CS402 Lab Session: Using Advanced MPI Functions

1. Programming with derived datatype

In the lecture, we learned that the following segment of code can construct a derived datatype

shown in figure 1.

MPI_Datatype floattype;
MPI_TYPE_vector (3, 2, 4, MPI_FLOAT, &floattype);
MPI_Type_commit (&floattype);
MPI_Send (data, 1, floattype, dest, tag, MPI_COMM_WORLD);
MPI_Type_free (&floattype);

Figure 1. the memory layout of the data to be sent

Now let’s use this mpi function to send some data. In C, the matrix is stored in the row-major order.

Assume there is a 20*10 matrix of MPI_DOUBLE numbers (matrix a). How does a process send the

elements in the order of columns to another process? Namely, process 0 sends all elements in the

first column to process 1, and also sends the 2
nd

column, 3
rd

, …, and 10th columns in order to process

1.

Hint: a column has 20 blocks of one element, spaced 10 elements apart. Namely, we can construct

such a derived datatype using the following code:

MPI_Datatype MPI_column;
MPI_Type_vector( /* count= */ 20, /* blocklength= */ 1, /* stride= */ 10, MPI_DOUBLE,
&MPI_column );

Then use the following statement to send the first column:

MPI_Send( a, 1,MPI_column, … );

To send the second column, you need to adjust the starting address of the first block, which is the

address of a[0][1].

MPI_Send( &(a[0][1]), 1,MPI_column, … );

It is similar for sending other columns. So you need to write a loop to send the columns, in each

iteration of which, one column is sent.

Task 1: Suppose there is a matrix a of size 48*48 and we need to send the elements a[4*i][4*i],

i=0, …, 11. How can we send these elements with a single transfer?

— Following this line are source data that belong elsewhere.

[ 24.1 -13.0 -12.1 -35.1] : Gapi
[ 33.0 -35.9 -15.8  63.2] : bipe
[-43.0  43.1 -13.8 -49.5] : san
[-7.8  9.4 -2.6  4.6] : tugu
[ 33.0 -15.8  63.2 -35.8] : Lagog
[ 31.3 -39.2  10.8  12.6] : Niz
[ 42.4 -28.7 -12.4 -49.6] : gozib
[ 17.7  21.6 -23.6 -17.4] : Luz
[-79.3  59.2 -40.3   4.7] : kab
[ -3.4   4.9  75.6 -20.2] : sol
[ 11.4  22.6  32.3 -25.5] : bim
loc: [-49.6] : gozib, 4
order: [-35.8 -15.8  33.0  63.2] : Lagog
order: [-79.3 -40.3   4.7  59.2] : kab

[  1.7   0.2   7.6 -10.6 -72.3  -7.3   8.0 -10.0] = dode
[-1.1 -1.1 -8.0  8.5 15.5  3.7 -8.4 10.1] = Zokup
[ 0.0  0.4 -0.1  0.1 -0.6  0.3 -0.5 -0.8] = pizo
[ 0.0  0.4 -0.1 -2.0 -0.6  0.3 -0.5 -0.8] = setal
[  0.7  -1.5 -31.8   1.6  -0.8   0.8  -1.0   5.0] = gusi
[ -1.5   0.7  -0.8   1.6 -31.9   5.0   0.8  -1.0] = litor
[-1.7 -2.0  1.9 -0.3 -9.8  2.8  6.2  3.0] = gan
[ -0.3   0.1 -14.0  -3.2  40.1   0.7   7.1  -3.2] = Sota
[  1.4  -2.9 -13.4   9.3 -21.7  -5.4 -17.5  15.8] = lorar
[-0.3  0.1  5.3 -3.2 40.1 -1.0  7.1 -3.2] = vuram
[-1.1 -1.6  1.6 -0.1  6.3  1.8  4.6  2.6] = Tafe
[  3.0  -1.0   3.7  -8.8 -73.3 -12.1   1.8  -4.9] = Fova
loc: [-8.0] : Zokup, 3
order: [ -0.8   1.6 -31.9   5.0   0.8  -1.0  -1.5   0.7] : litor
loc: [0.2] : dode, 2

[-35.2  22.1 -20.8   4.7  25.9 -12.3 -41.0  27.7  12.8  36.7]  noduf
[-29.4  40.8 -42.6  48.8  22.0  36.6 -27.5 -16.5  49.7  33.8]  Nodi
[ 47.9 -79.6  30.9 -57.3 -78.6 -30.2  52.6 -60.3 -67.3 -90.4]  mozon
[-16.7   3.6 -15.6  -2.2  -1.4 -17.8 -23.7  -2.0   5.3  21.2]  Dasus
order: [-90.4 -79.6 -78.6 -67.3 -60.3 -57.3 -30.2  30.9  47.9  52.6] : mozon
loc: [52.6] : mozon, 7

[ -0.9  17.8 -16.9  21.0 -48.6  16.7  18.5 -16.8] : tezan
[-38.2 -31.1 -35.8 -33.0  -6.8 -27.0   9.0 -27.7] : norol
[33.8 19.7 14.6 16.9 -7.9 16.3 17.3 26.3] : radan
[-48.6 -16.8  17.7  16.7 -26.9  21.0  18.5  16.7] : fulop
[-33.0 -35.8 -27.0 -38.3  -6.8 -27.7 -31.1   9.0] : divim
[-31.1 -33.1 -35.8  -6.8 -38.3 -27.7   9.0 -27.0] : tumo
order: [  9.0 -31.1 -27.7  -6.8 -38.3 -27.0 -35.8 -33.0] : divim
order: [-16.8  18.5  16.7 -48.6  21.0 -16.9  17.8  -0.9] : tezan
order: [  9.0 -33.0 -35.8 -27.0 -38.3  -6.8 -27.7 -31.1] : divim
which: [-38.2 -31.1 -35.8 -33.0  -6.8 -27.0   9.0 -27.7] : norol
loc: [-16.9] : tezan, 3
order: [-38.3 -35.8 -33.0 -31.1 -27.7 -27.0  -6.8   9.0] : divim

[ -8.1   4.8 -23.1  14.0 -81.6  -4.1 -18.8  28.8  13.7  -3.2  14.5 -12.9
   8.5  -3.4  22.0  -1.0  50.4 -12.6 -11.6   7.8  -7.5   2.1 -31.0] -> duvi
[-11.6  14.0  -3.1 -81.6 -12.9  -4.1  22.0   2.1  14.5   7.8  50.4   8.5
 -23.1  -7.5 -31.0  -3.4   4.8 -12.6  -8.1  -1.0 -18.8  28.8  13.7] -> Rabaz
[-11.7  34.0   4.8  11.5   3.5   0.9  22.1   2.4  12.0   8.4  12.9  21.2
 -18.1  -5.1 -31.3 -14.4   2.5 -13.0  -2.4  -9.7  -9.4  14.7  13.2] -> Lubo
[ -6.5  23.3  21.4  15.5 -14.1   0.7   6.0 -23.4  20.5 -14.3 -38.1  -4.1
   0.0 -12.2   4.2  -3.0  33.1  -2.0 -14.9 -29.9  12.6   0.7   4.2] -> zame
[-12.9  15.5   4.2 -23.4   4.2   0.8  11.6   0.0  -3.0  -2.0  33.1  20.5
 -14.1 -29.9 -38.1 -12.2   0.7 -14.9  -4.1   6.0  -6.5  23.3  12.6] -> Volek
[-11.6  14.0  -5.4 -81.6 -12.9  -4.1  22.0   2.6  14.5   7.8  50.4   8.5
 -23.1  -7.5 -31.0  -3.4   4.8 -12.6  -8.1  -1.0 -18.8  28.8  13.7] -> rotik
order: [-38.1 -12.2   0.7 -14.9  -4.1   6.0  -6.5  23.3  12.6 -12.9  15.5   4.2
 -23.4   4.2   0.8  11.6   0.0  -3.0  -2.0  33.1  20.5 -14.1 -29.9] : Volek
loc: [-14.4] : Lubo, 16
loc: [11.5] : Lubo, 4
order: [-81.6 -31.0 -23.1 -18.8 -12.9 -12.6 -11.6  -8.1  -7.5  -4.1  -3.4  -3.1
  -1.0   2.1   4.8   7.8   8.5  13.7  14.0  14.5  22.0  28.8  50.4] : Rabaz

Task 2. Following task 1, we now need to send the elements of a[i][j] (i, j=0, …, 11). Namely, the

elements :

a[0][0], a[0][4], a[0][8], …, a[0][40], a[0][44],

a[1][0], a[1][4], a[1][8], …, a[1][40], a[1][44],

a[44][0], a[44][4], a[44][8], …, a[44][40], a[44][44]

How can we send all these elements with a single MPI_Send? (hint: the data type used to construct

the derived datatype can be primitive data type, but can also be a derived datatype itself; )

if it were not for the derived datatype function, think how we can send the elements in Tasks 1 and 2.

By comparison, hope you understand how the derived datatype provide the convenience and the

performance improvement for sending non-contiguous data.

2. MPI blocking and non-blocking communications

The pingpong program is provided in the assignment 2 package to send and receive the messages

between 2 processes.

MPI_Send and MPI_Recv, which are blocking send and receive functions, are used in the pingpong

program to send and receive increasingly larger messages.

Run the pingpong program with 2 processes. Make sure the two processes are located in 2 different

computing nodes.

The pingpong program outputs the total elapsed time for sending and receiving each message size

for iters times.

Task 3: Change the program so that it outputs the average time for sending and receiving each

message size. Use the excel sheet to plot the average times for all message sizes. Observe what

shape these data points (average times) form. Can you obtain from the plotted figure ts (the

message startup time/overhead) and tw (the time for sending one byte of data) taught in the lecture?

Task 4: If we keep increasing the size of the message being sent ( by changing the value of the

variable maxsize in the pingpong program), what message size will cause the average time for

sending and receiving such size of message to increase “out of proportion”, compared with other

increases in message size. What can such message size tell you, based on the knowledge you learned

in the lecture? (Hint: you learned system buffer in MPI)

Task 5: Change blocking send and receive to non-blocking send and receive in the pingpong program.

Compare the output time with the output of the program using blocking send and receive.